The Romans commonly built tombs for themselves during their lifetime.
Hence these words frequently occur in ancient inscriptions, V.F. Vivus
Facit, V.S.P. Vivus Sibi Posuit. The tombs of the rich were usually
constructed of marble, the ground enclosed with walls, and planted round
with trees. But common sepulchres were usually built below ground, and
called hypogea. There were niches cut out of the walls, in which the
urns were placed: these, from their resemblance to the niche of a
pigeon-house, were called columbaria.

[4] Our blessed Saviour chose the garden sometime for his
oratory, and, dying, for the place of his sepulture; and we also
do avouch, for many weighty causes, that there are none more fit
to bury our dead in than in our gardens and groves where our
beds may he decked with verdant and fragrant flowers.
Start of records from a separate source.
Turns in one plane each, and the order they were made in; the first pair answered:
K_270 (before => after):
-2.09 -1.52 -1.71 -0.43 1.11 0.63 0.93 2.61 -1.20 3.81 0.31 => -1.26 2.09 0.36 -1.24 -1.92 -0.59 1.04 2.95 -2.58 2.64 0.35
0.01 1.41 1.40 -0.47 -1.07 -2.12 -0.13 0.14 0.28 -0.56 -0.51 => 0.24 0.12 1.54 -0.21 0.71 -1.53 -0.60 -0.66 1.69 -0.77 -0.98
-0.45 -0.59 -0.22 0.43 0.40 0.61 -0.63 0.76 1.16 0.08 -0.34 => -0.68 -0.41 -0.68 0.44 -0.23 0.44 -0.30 1.26 0.46 0.53 -0.07
K_590 (before => after):
-0.11 1.93 0.35 -0.94 0.30 -0.23 0.20 0.86 -0.58 0.87 0.82 => -0.45 0.61 -0.06 -0.91 1.39 0.85 0.33 0.89 -1.03 1.11 0.63
1.06 0.99 0.29 -1.25 1.10 0.42 1.36 1.72 -0.50 0.74 0.00 => 1.19 1.31 0.42 -1.25 0.85 0.17 1.33 1.73 -0.39 0.62 0.08
0.00 -0.87 -0.58 -0.11 1.54 0.60 -0.16 -1.05 1.57 -1.10 -0.15 => 0.14 0.78 -0.61 -0.04 -0.19 -1.14 -0.20 -0.78 2.11 -0.92 0.43
-1.15 -1.57 -2.01 -0.13 -0.44 0.59 0.27 1.60 -2.35 1.18 0.57 => 0.67 0.29 2.30 -1.13 0.18 1.47 -0.65 -0.27 -1.67 -2.14 -0.99
K_306 (before => after):
-0.67 2.06 0.29 -0.38 -2.51 -0.51 0.76 0.13 -1.57 0.40 0.39 => -1.14 1.32 -0.84 -0.07 -2.35 -0.59 0.89 0.45 -1.45 1.24 0.77
0.55 1.20 1.41 -0.97 -0.89 1.16 -0.72 0.44 -1.41 -0.02 -1.05 => 0.24 1.55 -0.14 -0.08 -1.65 -1.19 -1.07 0.47 0.95 1.16 -0.03
1.17 1.48 2.27 -0.12 0.01 -0.49 -0.87 -1.51 1.20 -1.73 -0.53 => -0.46 -0.93 -1.90 1.19 0.32 -1.53 -0.43 -0.41 2.27 1.42 0.91
-0.38 -1.19 -0.79 0.04 2.45 1.40 0.59 -0.58 0.24 0.68 -2.01 => 0.66 0.94 1.23 -0.27 1.57 0.45 -0.01 -1.32 1.22 -0.84 -2.41
K_415 (before => after):
-0.68 0.07 -1.28 0.58 -1.15 -1.30 -0.33 0.64 0.62 0.39 0.53 => 0.24 1.07 0.67 0.17 -0.98 -1.00 -0.70 -0.23 0.94 -1.14 -0.21
-0.08 -0.14 -0.13 0.60 0.41 1.39 0.12 -0.43 0.21 1.10 0.25 => -0.05 0.20 -0.27 0.80 0.12 0.73 0.07 -0.48 0.87 1.20 0.47
-0.15 -0.23 1.60 -1.78 0.70 1.98 0.81 0.74 -3.17 -1.14 -1.18 => -1.56 -1.28 -2.16 -0.72 -0.19 0.16 1.30 2.04 -2.36 1.84 0.50
Pairs:
Between the rows of a pair lie two turns.
0.69 0.18 -0.92 0.91 1.52 -1.11 -0.86 -0.41 3.44 0.34 0.80 => -0.50 -0.85 -2.21 0.18 0.77 1.24 0.79 1.74 -2.07 1.57 1.03 => K_306 then K_270
1.35 -0.51 1.17 -0.35 0.13 0.33 -0.17 0.37 -1.73 -2.29 -0.59 => 0.57 -1.98 -0.57 0.00 0.60 0.66 0.26 1.00 -2.24 -1.03 -0.14 => K_590 then K_590
0.61 0.54 0.25 -0.17 -0.63 0.61 -0.15 -0.22 0.74 -0.94 0.37 => 0.35 -0.52 -0.26 -0.06 0.22 1.26 -0.06 -0.27 0.71 -0.60 0.25 => K_270 then K_415
0.67 0.66 1.19 -0.22 -0.02 -0.04 -0.97 -1.02 0.94 -1.17 -0.57 => 0.18 -0.98 0.16 0.11 1.26 0.57 -0.92 -1.01 1.24 -0.53 -0.58 => K_270 then K_306
0.12 0.39 0.89 -1.48 0.85 3.37 1.84 0.58 -3.49 -1.53 -0.93 => -1.39 -0.51 -4.18 0.73 -0.16 -1.00 1.59 1.39 0.94 2.36 1.60 => K_306 then K_306
-1.24 -0.85 -1.51 0.63 0.14 0.95 1.12 1.31 -0.34 1.46 -0.12 => 0.04 0.12 1.57 -0.14 0.95 2.10 0.53 0.03 -0.24 -0.90 -1.45 => K_306 then K_270
-1.03 0.03 -1.15 -0.04 -0.03 0.55 0.37 0.52 0.58 0.27 -0.30 => -0.55 1.25 -0.05 -0.34 -0.84 0.20 0.25 0.33 0.54 -0.44 -0.46 => K_270 then K_270
0.70 2.34 0.94 0.01 -2.07 -0.96 0.61 0.95 -1.23 -0.76 -0.29 => 0.74 -1.22 0.59 0.71 2.23 0.57 -0.28 -0.81 2.07 -1.04 -1.15 => K_270 then K_270
-1.04 -0.43 -0.94 -0.35 -0.63 0.67 0.77 1.56 -1.45 1.57 1.11 => 0.29 1.56 1.08 -0.13 -0.89 -1.33 -0.46 -0.10 2.25 0.05 0.82 => K_590 then K_306
-2.15 -2.83 -1.90 0.70 1.33 0.35 1.36 0.74 1.24 2.31 -0.48 => -0.10 1.58 1.90 0.30 -0.68 -2.09 0.12 -0.86 3.89 -0.47 -0.96 => K_306 then K_306
-0.50 1.23 0.22 0.00 -0.78 -1.79 -0.43 -0.35 1.50 0.53 0.39 => -0.77 -0.39 0.83 -0.86 0.74 1.53 0.24 0.00 -1.81 -0.05 -0.62 => K_415 then K_415
-0.94 -0.30 -0.60 -0.11 -0.48 0.78 0.32 0.27 -1.36 1.12 -0.08 => -0.89 -0.34 -0.35 -0.17 -0.38 1.02 0.34 0.25 -1.49 0.90 -0.26 => K_590 then K_415
0.42 1.69 1.09 -0.18 -0.06 1.05 -0.05 0.72 -1.29 -0.18 -1.41 => 0.33 1.45 0.90 -0.18 0.06 1.24 0.06 0.82 -1.53 -0.05 -1.37 => K_415 then K_590
-0.80 -0.65 -0.01 -1.42 -0.49 2.27 1.03 -0.09 -2.93 -0.24 -0.69 => 0.50 0.38 1.47 -0.70 0.39 -0.03 -0.68 -2.36 2.55 -1.50 -0.91 => K_306 then K_270
0.37 0.70 0.01 0.62 -0.41 -2.98 -1.77 1.11 2.63 1.17 0.60 => -0.60 -2.77 -0.89 0.09 2.05 1.11 -0.67 1.89 -1.18 1.68 -0.18 => K_270 then K_306
0.47 2.20 1.41 0.10 -1.38 0.16 -0.64 -0.26 -0.31 -1.33 -0.11 => -0.36 1.47 0.02 0.17 -1.81 0.67 0.08 0.86 -2.16 -0.17 0.35 => K_415 then K_590
-0.27 -1.54 -0.90 0.51 1.22 0.36 -0.12 -0.32 1.56 1.18 0.40 => -0.41 -1.79 -0.87 0.25 1.23 1.27 0.28 0.05 0.00 1.24 0.22 => K_306 then K_415
0.16 0.37 -0.79 0.30 -0.51 -2.93 -0.54 -0.12 2.43 0.73 1.03 => 1.07 0.63 1.45 -0.30 0.57 -1.76 -0.97 -1.14 2.61 -1.14 -0.17 => K_590 then K_590
-1.63 -0.09 -0.76 -0.27 -0.46 -0.46 -0.29 2.05 1.20 0.98 1.02 => -0.84 1.33 1.62 -1.20 -0.85 0.59 -0.26 1.76 -0.39 -0.78 0.18 => K_306 then K_590
-0.01 -0.43 0.45 -0.71 1.49 0.80 0.01 0.35 -1.41 -0.26 -0.31 => 0.03 0.12 0.58 -0.86 0.91 0.58 0.19 0.58 -1.91 -0.26 -0.21 => K_270 then K_270
0.23 0.45 0.86 0.58 -0.44 -1.78 -0.33 -0.44 4.62 -0.17 -1.05 => -1.29 -1.15 -2.29 0.96 -0.88 -1.60 0.68 1.28 2.76 2.26 0.02 => K_270 then K_270
1.31 -2.14 2.05 -0.38 3.08 1.17 -1.02 -2.48 2.10 -0.88 -1.97 => -0.53 -4.19 -2.12 0.58 2.64 0.54 -0.13 -0.72 1.41 2.33 -0.48 => K_590 then K_590
-1.19 -1.20 -2.42 0.21 -0.83 0.10 1.17 1.84 -1.64 2.49 1.31 => -0.89 -2.56 -1.29 -0.22 1.14 2.24 1.07 1.16 -2.18 1.44 0.26 => K_590 then K_415
0.31 -0.49 0.69 -0.37 -0.53 0.81 0.14 0.33 -1.34 -0.90 0.49 => 0.69 0.21 1.26 -0.29 -0.76 0.10 -0.14 -0.14 -0.22 -1.33 0.42 => K_590 then K_270
-0.83 -1.15 -1.14 0.81 0.35 -1.18 0.60 0.30 -0.48 1.80 0.97 => 0.47 1.48 1.66 0.29 -0.67 -1.95 -0.02 -0.65 0.36 -0.28 0.40 => K_306 then K_306
-0.27 -2.49 -0.25 -0.82 4.05 1.18 -0.62 -1.00 1.76 -1.60 0.24 => -1.45 -2.46 -3.25 -0.05 2.18 -0.85 -0.05 0.53 1.73 0.86 1.86 => K_590 then K_590
0.39 -0.59 0.66 -0.45 2.73 -0.32 -0.18 -0.77 2.65 -0.76 0.17 => -1.06 -0.21 -2.03 -0.39 0.06 -0.95 1.28 1.72 -0.79 1.62 1.63 => K_270 then K_270
0.08 -2.72 -0.90 -1.62 2.37 1.61 1.30 0.99 -2.95 -0.39 -1.57 => -0.08 1.06 -2.28 -0.94 -2.24 -3.18 1.32 2.16 -1.55 1.09 0.48 => K_415 then K_270
0.48 0.01 -0.91 0.51 -0.61 -0.99 -0.42 0.44 0.51 0.51 0.09 => 0.24 -0.32 -1.20 0.46 -0.48 -0.68 -0.22 0.63 0.09 0.74 0.12 => K_306 then K_415
-0.08 0.31 1.27 -0.49 0.14 0.93 0.25 -0.32 -1.30 -1.30 0.25 => -0.34 1.28 0.18 0.03 -1.32 -1.07 0.21 0.10 -0.19 -0.34 1.15 => K_270 then K_590
-0.34 -0.26 -1.00 0.38 0.51 -0.97 -0.60 -0.76 2.40 0.73 0.24 => -0.60 0.90 -1.37 0.17 -1.29 -1.53 -0.05 0.17 0.79 1.24 0.78 => K_270 then K_270
-0.73 2.93 -0.38 -0.89 -3.81 -1.18 0.81 1.99 -3.25 0.64 1.06 => -0.95 -1.46 0.29 -1.38 1.09 3.69 0.86 1.05 -4.56 -0.25 -0.81 => K_306 then K_590
-0.99 -0.89 1.34 0.34 1.08 -1.09 -1.38 -0.51 1.91 -1.56 -1.78 => -1.21 -1.66 1.40 -0.04 1.67 0.48 -0.94 -0.12 -0.02 -1.67 -2.17 => K_270 then K_306
-0.28 1.97 -1.66 -1.12 -0.65 -0.64 1.11 0.99 -0.62 -0.13 0.10 => -0.75 0.34 -2.72 -0.68 0.63 -0.31 1.05 0.91 0.20 0.61 0.18 => K_590 then K_415
-0.03 -0.84 -0.90 0.23 0.01 -0.76 -0.32 0.11 0.51 0.77 -0.15 => 0.67 0.32 0.85 -0.24 -0.31 -0.61 -0.59 -0.40 0.39 -0.50 -0.66 => K_306 then K_306
0.07 1.91 2.31 -1.11 -0.70 0.30 -0.12 0.10 0.98 -1.13 -0.74 => -1.32 -1.24 -0.29 -0.84 0.74 2.17 0.76 1.20 -1.08 0.75 -0.50 => K_306 then K_306
0.41 -1.03 1.51 0.01 -0.50 0.88 -0.92 -1.24 0.23 -0.79 -0.44 => -0.28 -1.53 -0.50 0.74 -0.91 -0.42 -0.83 -0.69 1.23 0.70 0.52 => K_306 then K_270
1.28 0.59 2.72 -0.58 1.29 0.58 -0.59 -1.26 0.98 -1.74 -1.34 => -1.02 -2.08 -2.52 0.50 0.91 -0.03 0.58 0.87 -0.08 2.29 0.51 => K_415 then K_415
-0.79 0.23 0.55 -0.39 -0.63 0.21 0.03 0.56 -1.30 -0.07 0.42 => -0.89 -0.30 0.43 -0.40 -0.18 0.56 0.09 0.52 -1.39 0.05 0.36 => K_270 then K_415
0.58 0.31 0.26 0.00 -0.21 0.29 -0.05 -0.63 0.89 -0.08 0.08 => 0.36 0.69 -0.14 -0.06 -0.90 -0.02 0.20 -0.15 0.34 0.32 0.34 => K_415 then K_590
-1.12 -1.73 -1.05 0.17 -0.89 -1.30 -0.43 1.63 -0.31 0.62 0.62 => 0.06 -0.82 1.21 0.07 -0.14 -1.60 -1.37 0.03 1.87 -1.24 -0.21 => K_590 then K_306
0.76 2.72 1.69 -1.24 -0.38 -1.16 -0.73 -0.06 -0.34 -2.13 -1.15 => 0.67 2.31 0.85 -0.56 0.00 -2.28 -1.19 -0.48 1.82 -1.58 -0.78 => K_306 then K_415
1.53 2.64 -0.27 0.05 -3.29 -1.96 0.40 0.32 0.14 1.41 0.13 => 2.55 1.39 2.80 -0.91 -0.29 1.52 0.03 -1.27 -0.62 -1.19 -1.95 => K_590 then K_306
-1.39 1.68 -0.46 0.28 -1.17 -1.17 -0.12 -0.62 1.31 1.70 1.57 => -0.59 0.48 1.38 0.04 1.42 0.74 -0.75 -2.13 2.22 0.01 0.27 => K_415 then K_270
0.25 1.56 -0.48 -1.23 -0.17 -0.38 1.16 1.49 0.82 0.71 1.38 => 0.57 0.98 0.80 -1.84 0.94 1.39 1.20 1.11 -0.26 -0.32 0.51 => K_306 then K_590
1.27 1.21 3.09 -0.87 1.00 2.23 -2.27 -0.88 0.46 -1.81 -0.11 => -0.35 -2.25 -0.17 -0.29 2.59 3.68 -1.46 0.23 -0.68 0.48 0.38 => K_590 then K_590
-0.58 3.02 1.53 -0.62 -3.32 -1.01 0.62 -1.00 -1.33 -0.78 -0.21 => -0.93 -1.09 1.59 -0.85 0.92 3.01 0.68 -1.74 -2.29 -1.18 -1.59 => K_270 then K_415
-0.63 -2.22 -0.15 0.56 0.50 1.60 0.82 1.65 -2.30 1.29 0.04 => 0.82 1.02 3.02 -0.14 -1.09 0.73 0.35 0.85 -2.08 -0.96 -0.54 => K_270 then K_270
0.35 1.26 0.51 -0.52 -0.24 0.25 -0.32 0.05 -0.16 -0.78 0.17 => 0.08 0.17 0.23 -0.46 0.72 1.25 -0.19 0.06 -0.53 -0.69 -0.05 => K_590 then K_590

Trees and
perennial plants, the most natural and instructive hieroglyphics
of our expected resurrection and immortality, besides what they
might conduce to the meditation of the living, and the taking
off our cogitations from dwelling too intently upon more vain
and sensual objects: that custom of burying in churches, and
near about them, especially in great and populous cities, being
both a novel presumption, indecent, and very prejudicial to
health.--_Evelyn's Discourse on Forest Trees_.